We'll see how you are next week. Not any empathy, like I've been there.
I've done that. And wouldn't that be nice if some of these doctors in
these fields? Because let's admit it, there's so many strains of cancer
these days and growing exponentially. It's pathetic. That's another
podcast. There's got to be some doctors that have gone through what you
have done, some oncologists that can sit across that table with you,
navigating the physical side, to have some empathy with you, and say
something like, yeah, that happened to me too. I remember feeling that. I
remember getting that here's what we did. But no, it's not that way.
It's that emotionless, empathetic, less doctor, and I believe that's
where we're being failed. Because we go home, we get the information. We
have all the questions still and they're not being answered. So we
start generating our own results, sometimes to the right, sometimes to
the wrong. We generate our own answers to our own questions, because no
one else is there to answer them for us. I remember trial number one,
but called number 125, years ago, it was through a very big
organization, and I'll only give you the initials of it. It's MC. After
it was all said and done, I remember getting a phone call from him,
Well, Mr. So and So, you did well. You threw it. How did we do? I said
you did well in getting rid of the cancer, I hope, but you did terrible
in empathizing with the people and helping them through their daily
struggles, which, again, as I have said before and will reiterate, is
just as important, maybe so even more important. I said, you failed that
one, and I'm going through it again 25 years later, with a whole
different regime, whole different type, and the same thing exists. They
haven't got any better. Oh, go to a group meeting. Well, I can't get to a
group meeting. I don't even know where they are, so they just throw
that go. To a group meeting. They can't get there. There isn't a group
meetings by me, so I'm left, like others, with many questions. And you
know what all you'd really want is a hug from somebody that had it and
said, Listen, I've been there. It's gonna get better. I know it'll be
better. And they try to throw you into all these trial things, or all
these experimental things, just go, it is only gonna last three weeks.
But then when you talk to somebody who's really been through it, you
find out, well, that three weeks is really six months. But they don't
have any idea. The doctors, you know, they just hear what they hear.

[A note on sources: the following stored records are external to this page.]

(in the rows, 128 means zero)
Each row is followed by its group and then its class within the group.
[111 114 182  76 126 165  70 139 126  53 105 137  97 101 174 108 112 147
 145 109 150 149 114 163 142 141 148 168  91 154 108 153 140 111  91 111
 128 198 126 178 119 151 135 119 104  76 168 130 192 104 113 105 130 123
 109 125 113 168 143 174 157 161 174 194 150  97 126 125 121 110  46 133
 101 136]
<36>/Z
[164  94 120 122 131 105 137 159 167 204 153 136 104 120  94 141 133 112
 115 125 109 116 141  95 118 144  81  65 124 137 139 103 117 114 122 135
 121 109 141 105 105 123 102 112 115 135 161 132 113 135 144 121 111 126
 165 133 176  97 112 124 137 117 106 152 121 101 106 131 124 129 174 122
  86 161]
<33>/T
[ 97 129 153  75 127 128  45 103 147  39 126  99 147 129 202 150  94 139
 146 150 132 128 154 155 120 114 149 172 116 154 134  98 145 114 106  72
  72 155 123 170 135 138 160 114  85  61 174 169 210  82 151 164 111 104
 110 112 134 162 122 162 142 172 174 144 142 114 115 124 133 117  70 114
 110 101]
<36>/Z
[ 99  67 184  66 100 164  19 116 128  62 123 141 108 116 197 102 144 187
 154  97 156 132 125 168 117 135 154 172 111 170  99 125 148 116  84 110
  81 170 135 172 117 151 161 115  90  98 166 181 220  73 111 111 114 138
 105 117 102 182 131 165 149 165 166 192 159 125 140 111  92 111  49 127
 114 148]
<36>/Z
[109  89 157 111 115 128 174 137  91 130  92 143  72 130  86  71 137 132
 153 118 122 126 137 152 140 136 137 119 111 117  99 185 125 145 133 173
 159 122 118 137 122 121 144 126 156 182 106 117 107 129  78  89 153 127
 100 146 108 123 182 120 121 115 124 164 115 138 162 156 128 138 117 132
 133 145]
<33>/J
[144 103 141 119 124 101 144 125 147 132 103 119  93 126 144 118 124 126
 122 110 127 145 139 149 176 150 118 166 105 106 155  93 120 125 144  95
 129 134 141 109 127 131 131 120 104  92 162 173 145  83 147 160 145 107
 180 122 153 113 156 128 136 145 181 200 134 117 125 135 128 144  76 148
  95 151]
<36>/A
[133 113 125 143 130 136 155 124 120 157 141 133 104 140  84  40 146 143
 120 134 144 129 112 138 144 152 134 134 133 122 110 149 124  90 136 187
 153 120 111 116 125 122 124 126 141 145 109 108 110 130  93 116 137 130
 113 140 123 114 130 135 147 121 139 122 130 126 119 119 124 124 137 145
 137 148]
<33>/J
[125  82 171 104 115 157 111 141 115 141 102 152  91 114 105  90 126 137
 159 117 125 115 126 140 126 151 138 111 112 145 111 118 122 130 106 169
 130 151 115 102 111 141 117 130 138 165 140 118 125 125  74  97 147 133
 126 135  98 141 139 122 131  94 110 153 118 134 150 142 107 110 122 123
 132 150]
<33>/Y
[133  92 113 134 126 132 152 130 110 198 140 146  97 119  90 117 128 108
 144 125  98 108 147 121 104 160  87  38 105 147 108 158 123 131 127 165
 117 107 130  94 112 111 113 142 149 176 119  84  92 155  97  98 248 149
 127 127 136  99 120 125 114  86 130 124 119 114 149 139 115 117 194 121
 150 136]
<33>/T
[159  89 107 138 119 110 163 177 128 211 119 140 103 124  85 125 136  90
 112 120  96 108 148 115 120 130  79  61 118 131 124 139 115 141 147 155
 139 112 124  87 117 113 122 148 122 166 114 128 105 187 126 117 144 114
 168 140 171  85 121 132 134 113 109 143 127 125 116 145 101 135 184 110
 174 129]
<33>/T
[119  83 185  56  98 111  72 121 135  78  76 136  67 112 173  53  88 147
 156 131 174 157 117 216 190 167 126 193  66 141 128 121 131 108  93 101
 125 133 104 158  80 179 149 106  61  65 214 185 252  42 115 123 160 103
 182  95 109 166 195 188 164 142 203 224 134  62 110 155  85 144  20 155
  50 131]
<36>/Z
[119  94 168  69 108 137  40 109 143  79 103 127  97  93 179 118 119 163
 152 117 167 148 124 141 158 134 127 169  89 139 137 135 132 107  78 103
  97 173 151 132  97 133 127  92  74  87 186 179 231  58 132 138 134 130
 146  97 128 162 111 163 157 130 161 199 169  74 104 133 106 128  74 138
 102 125]
<36>/Z
[101 103 131 121 125 145 161 144 103 160 113 167  73 144  58  70 140 135
 145 114 134 119  97 143 142 163 130 107  87 144  95 169 135 132 116 180
 153 158 112 111 122 138 132 137 100 186 110 103  93 130  76  80 144 156
 165 135 102 134 156  85 145 105 106 158 120 143 150 111  98 123 128 130
 154 145]
<33>/J
[129  86 144 106  75 147 116 147 122 141 103 137 103 121  98 103 153 141
 162 112 107 126 148 139 126 138 110  79  99 149 107 158 137 135 110 169
 122 128 122 124  82 141 115 134 121 175 129 128 143 105  92  81 150 130
 116 141 122 126 127 151 130 139 102 184 144 118 137 160  85 109 133 113
 143 142]
<33>/Y
[101 116 146 105 117 160 148 135 112 127 105 153 118  91  90 119 137 171
 152 116 131 121 133 122 103 141 138  78 122 134 102 197 141 125 116 183
 138 131 109 132 130 114 141 138 190 180  95  80  96 159  72  78 148 174
 108 142 101 156 133 101  98 110  72 104 113 134 176 139 119 106 150 130
 151 138]
<33>/J
[123 132 154  92 111 111  88  92 129  54 111 117 122 117 171  99 117 152
 130 134 153 152 109 146 156 144 153 190  93 114 126 117 133 124  97  98
 101 161 117 145 114 157 139 121  85  65 168 197 200  72 154 145 142 120
 139 120 107 155 134 157 153 148 178 176 141  92  94 122 122 137  37 143
 113 126]
<36>/Z
[131  72 162 139 118 128 186 128 100 142 120 101  65 133 120  47 127 143
 160 111 198 142  97 161 176 155 111 149  98 119  95 139 116 122 152 159
 172 130  88  87 124 112 114 129 130 164 130 140 109  98  92  97 180 140
 176 131 123 126 173 106 137 127 134 183 154 145 136 128  80 142 109 141
 115 156]
<33>/J
[154  96 150  99 112 118 121 164 107 153  97 146  45 120 110  58 136 131
 200 134 122 122 142 151 149 185 105  74  81 129 112 147 119  13 111 157
 120 124 128 132  98 102 140 131 103 154 166 125 167  87  93 105 155 123
 134 157 137  99 192 170 147 132 110 242 129 127 121 179  64 130 112 122
 143 130]
<33>/Y
[113 125 134 107 130 162 120 158 137 164 127 140 134  87  96 141 134 134
 148 118  83 100 158 108  93 113 135  65 121 148 106 176 133 129 112 200
 118 139 124 106 133 121 105 139 190 166 107  86  87 153 100 108 128 158
 100 166 135 145  82  94 112 107  84 115 125 122 163 138 128 109 190 113
 162 135]
<33>/T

This is a whole nother. This is another article too, because we can talk
about kickbacks. But I digress. They don't know, oh, it's only going to
be three weeks. Sure. Have you put your body through it? How did you do
would you do it again? See, there's where the lack of empathy comes in,
and that's what a cancer patient or any patient going through life
altering, life altering medical conditions is looking for, and they're
not getting it in modern medicine. And that is where they're failing us,
folks. They're failing you. They're failing me, and I hope, hope you're
everybody's healthy, okay, but this is where we're being failed today,
and this is how they're failing us. So I hope this article helped you.
Hope maybe somebody could come up with some ideas to get this fixed. I
don't know if it's gonna happen anytime, really, really soon, but it
needs to be it needs to at least be addressed. With that being said, I'm
gonna say Namaste, to you all. God bless you all. Love you all, stay
strong. That is so important. I know it's so little, you think, but a
place such a big picture in your overall recovery. Thank you.